Programa foi uma das estratégias para manter a receita da universidade (Foto: Divulgação/Unitau)

Com as novas regras do Fundo de Financiamento Estudantil (Fies), a Universidade de Taubaté teme a queda na arrecadação com um possível aumento da inadimplência.

Atualmente, três mil alunos da instituição são mantidos pelo governo federal por meio do programa. Em 2015, foram repassados R$ 32 milhões, o valor representava uma fatia de 23% da receita da instituição, de R$ 139 milhões.

Nos últimos quatro anos a universidade recebeu mais de R$ 65 milhões dos cofres federais. A Unitau começou a receber crédito do Fies em 2011. No ano seguinte, 300 alunos inscritos no programa geravam uma receita de pouco mais de R$ 1 milhão à instituição. Em 2014 o repasse estava na casa dos R$ 22 milhões mantendo 1,4 mil dos cerca de 10 mil alunos. (veja evolução da receita gerada pelo programa à Unitau abaixo)

Segundo a Unitau, o programa foi uma das estratégias para conter a inadimplência que era de 35%, antes do Fies. Quando o estudante opta pelo programa, o governo financia a faculdade até que ele se forme. Depois, o aluno paga o valor em até 15 anos.

“A adesão ao Fies foi um bom negócio para a universidade, é um dinheiro fácil e certo. A inadimplência caiu para 10% com a ampliação do programa. Não ficamos na incerteza de não receber e podemos administrar melhor com a expectativa”, explica o reitor Jose Rui Camargo. A dívida da Unitau se manteve estpavel desde 2010, em R$ 40 milhões.

De acordo com os dados do Censo Nacional da Educação Superior, do Instituto Nacional de Pesquisas Educacionais (Inep), a universidade recebeu 1.163 novos alunos nos últimos quatro anos. Alunos que já estavam na instituição aderiram ao programa na tentativa de sair da inadimplência.

Novas regras
Em 2015 o governo impôs novas regras e excluiu da lista de instituições beneficiadas pelo Fies aquelas que reajustaram o valor da mensalidade acima da inflação.

Para este ano, o governo federal publicou um edital com outras regras para adesão.

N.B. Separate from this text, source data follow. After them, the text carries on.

One turn sends every row of this set to another row. A few are shown first. Where does it send the rows asked after them?
q400: [-18.8   6.3 -23.7   8.0  45.4 -26.8   5.7 -23.1 -13.6  10.8   3.5   6.0
  -5.7 -11.4  27.1 -23.2  17.4   2.9  25.5   5.8  25.1   0.3]
q894: [ -6.5  -1.5  16.8 -13.5  17.6   5.8 -18.3 -30.3 -23.5 -34.6  -7.0 -18.3
   3.4  -7.2   7.0   4.4 -17.8  -1.2   5.0  -6.5   0.5  -9.9]
q962: [ 18.7  16.5  20.6   4.1   0.0  -7.0   5.6  20.8  -2.6  20.4   4.0  -1.1
  -0.7 -19.0  30.0 -14.2  -7.1 -38.2  -5.6  -8.1  12.9  -6.4]
q107: [  6.5  19.4  -3.7  -4.8  10.1  29.1  11.5   1.6  24.5  -4.1 -33.5  26.8
  -2.7 -24.3  -9.1 -17.2  12.0 -16.0   6.9  -7.6  11.9   7.6]
q91: [ -3.8  18.8  -9.0  -6.9   2.1  28.7  -1.1  -3.1  10.9 -22.9 -32.7  12.0
  -2.8 -22.2  -5.0 -37.9  21.3 -10.0  23.6  -3.4  -0.6  11.4]
q724: [ -2.4  22.8 -10.3 -13.2  12.4 -16.1  -7.0 -35.1 -12.3   7.7  -5.4  -1.6
  -7.7  -7.9   0.3 -35.5  44.7   8.9  19.7  15.2  22.4  -7.3]
q475: [-11.8  12.5 -22.6 -18.0  26.2 -17.5   1.3 -32.4 -23.9  -4.3  -0.9  -2.2
 -14.3 -15.0  24.6 -28.2  21.7 -14.5  23.9 -10.3  32.2  -9.4]
q213: [ 10.1  13.6 -17.2  -5.5  21.1   0.0  27.8 -19.9 -12.5  14.5   6.8 -16.0
 -21.5 -14.7  16.9 -30.3  27.2  -3.0   9.7  -9.0  28.0  26.0]
q331: [ 11.7   0.6  -6.2   4.9 -14.8  36.5  -4.9  -4.3   0.4  -3.3 -22.2  -1.9
  12.0   9.0 -23.6  -8.5   0.1  -9.1  21.7  -6.8 -27.9   3.4]
q248: [  0.8   0.2 -22.5  27.9   7.4 -16.3   8.4 -19.9   1.1  18.4  13.7   2.0
   4.9   2.9  11.3  37.0   1.8   1.2 -10.1   3.4  -7.8 -17.6]
q904: [ -6.4  -3.1  -8.5  17.0  23.0 -18.2  18.2   3.5 -13.8  20.8  12.0 -24.1
 -21.3 -31.7  26.5 -22.3  20.1  -5.9  18.3   3.8  30.8  -0.4]
q753: [ 25.3 -10.7  -8.4   5.3  -5.4  24.7  15.6  -4.9   6.7  12.8 -18.7  -1.6
  -8.2  13.5 -24.5   3.6  -4.9  -6.1  27.5   5.4 -16.4  -1.6]
q168: [-12.0   3.6 -38.3  -1.7   0.6 -18.1 -11.2 -27.1 -24.5  27.8  12.8  -6.6
  11.2  12.5  -8.3  13.4   6.8  -6.8  -0.4 -29.6   3.7  -4.1]
q259: [  7.4  14.9  26.9 -13.3  24.1   7.0 -21.2 -22.5  -6.0 -26.7 -15.2 -19.6
  17.5  -8.6  -6.1  -7.5  16.1   8.2  16.2  13.1  -1.9   1.8]
q847: [-14.7  22.3 -31.4   9.6  -5.8   5.5   3.6  22.8  12.5   3.9   3.9  -2.3
 -25.1  -0.4 -10.0 -17.8  15.5   7.0  41.8  12.5  -2.1  -0.9]
q791: [ -9.9  22.2 -33.9  16.6  -9.0   2.8   7.9 -19.4   3.7  15.3  16.4  -5.5
  -5.7  12.3  -5.6  19.0  11.2   9.9 -26.4 -15.7   2.6   3.1]
q295: [ -1.4  19.0  -8.7  -8.8   0.7 -13.5 -18.4  22.3  -2.7  -3.9   3.1 -26.1
   1.9  -8.7  -5.0 -16.1 -13.5 -39.0 -12.0 -25.3   4.9 -16.4]
q68: [-16.4  -4.4  22.7   5.1   2.8 -11.0  -8.2 -15.8  -7.6 -11.9  -5.3   2.5
  -2.5 -24.3  23.4  30.3  -1.7  21.9  -2.7  -8.4   4.7  13.1]
q937: [  4.5  23.0  11.4   0.5   1.4   0.9 -23.6  21.3  16.6   1.4 -16.2 -31.2
  17.4   3.4 -17.5  -7.1  15.1 -29.2   4.7 -16.0   4.6 -16.6]
q907: [-18.0 -14.8  30.4   5.9  33.0   2.2  -9.9 -16.0 -11.5 -22.9 -20.9 -10.2
   3.2 -13.7  17.8  -0.6 -15.1   6.2  12.4  -5.2  15.7   1.1]
q111: [-16.3   5.9 -24.7   9.7  -3.8  33.7  -2.2 -24.9 -16.5   4.5  -9.8   6.2
   6.2  -3.9 -15.0 -20.1  24.5  19.0  32.1  -1.8  -6.4  16.0]
q42: [ -8.1 -18.8 -17.0   6.3  36.3 -18.9   9.0   1.9 -29.3  30.0  -0.8  -0.5
  -8.1  -9.6  22.1 -18.3  25.5 -15.1  -0.3   9.9  24.0   9.9]
q279: [ -2.5   3.6  16.0   5.2  -5.7 -18.1 -13.9  25.8   8.0   5.3 -13.9  -6.1
  -3.1  -2.4   3.9 -11.7 -25.8 -28.9 -16.5 -18.1   5.6 -14.8]
q219: [  9.6  29.0  12.1   6.9  -8.5  19.9   6.8  25.0   0.9   2.1  13.0 -30.0
  -9.8   8.1  15.8 -16.3  -8.1 -30.5  -0.6 -15.2  12.4  -3.3]
q322: [ -6.6  13.9 -19.6   6.5 -17.0  -8.9 -14.1 -18.4  -5.5  36.8  -4.2 -11.5
   8.2  21.3 -24.1   1.0  32.5   0.0   5.0 -13.4  10.3 -18.2]
q80: [  3.0  11.1  12.9  -8.3  11.4   8.1   5.4 -23.4   5.3 -35.2  -9.8 -11.8
 -12.0   4.9  21.6  24.4   2.1  14.0  10.3  -9.9  -0.4  18.0]
q215: [ -4.0  -6.4  25.0   4.2   7.5  -1.5 -11.1  34.7 -20.0   9.6  -4.0  -4.1
  -3.4   3.2  26.5 -11.7  -8.9 -33.2  -8.6   8.7  10.8  -7.4]
q916: [-23.8  17.0  -3.4  10.2   5.3  40.1  -2.6  -6.1 -13.9  11.3   1.0  12.7
   9.7 -15.7 -12.3 -10.3  10.6  24.2  25.4  -1.8   7.2  24.2]
q325: [ -7.2  20.9 -42.5   9.8 -13.2  13.8   0.6  12.5  11.8   5.6 -10.4   1.0
  -7.9   2.9 -14.2 -30.6  24.4 -14.4  29.3  -3.3 -11.1  -4.0]
q51: [-20.1  -4.0 -23.7  18.0   8.1 -18.3 -10.8   7.4  -9.2  19.5   4.3  15.6
   5.2  10.1   8.1  21.6   5.1  -7.8 -32.2   7.2  -2.4 -10.2]
q459: [-19.8 -20.1  10.3  -3.2  25.9 -18.2 -10.1  -6.0 -12.2 -18.8 -20.7   8.6
  -8.9  -2.8  29.2  21.4   9.3   4.9   2.7  10.0   8.1   7.8]
q438: [ -3.2   3.9 -28.7  14.5   0.9 -29.3  -4.5  -9.7 -14.2  44.6  14.4   9.4
   7.1  17.3  -1.4   1.0  -6.6  -4.8  -4.5  -7.7  -3.7  -6.5]

q459 -> q215
q91 -> q331
Where do these go?
q937 -> q322
q219 -> q791
q400 -> q907
q107 -> q753
q894 -> q295
q962 -> q248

Entre as regulamentações, está o aumento na concessão de vagas para as carreiras como engenharia, saúde e cursos de licenciatura.

De acordo com o reitor, ainda não há expectativa do impacto aos cofres da instituição com a regulamentação, mas a universidade tenta outras alternativas para não ter a dívida ampliada. Entre as medidas estão um programa de financiamento com um banco privado e a ampliação do valor concedido pela prefeitura para as bolsas do Sistema Municipal de Bolsas de Estudo, em 2015 foram destinados R$ 3,2 milhões.

“A perspectiva é que esse cenário de benefícios caia por conta da nova regulamentação. Vivemos um momento de crise e estamos tentando ser criativos. Estamos estudando como alternativa um programa similar de financiamento com um banco privado”, disse Camargo.

Questionada sobre a possibilidade de aumento do repasse pelo Simube, a Prefeitura de Taubaté informou, por meio de nota, que da verba do ano passado, cerca de R$ 200 mil não foram utilizados. Com isso, o valor para 2016 foi reduzido para R$ 3 milhões. Por Poliana Casemiro.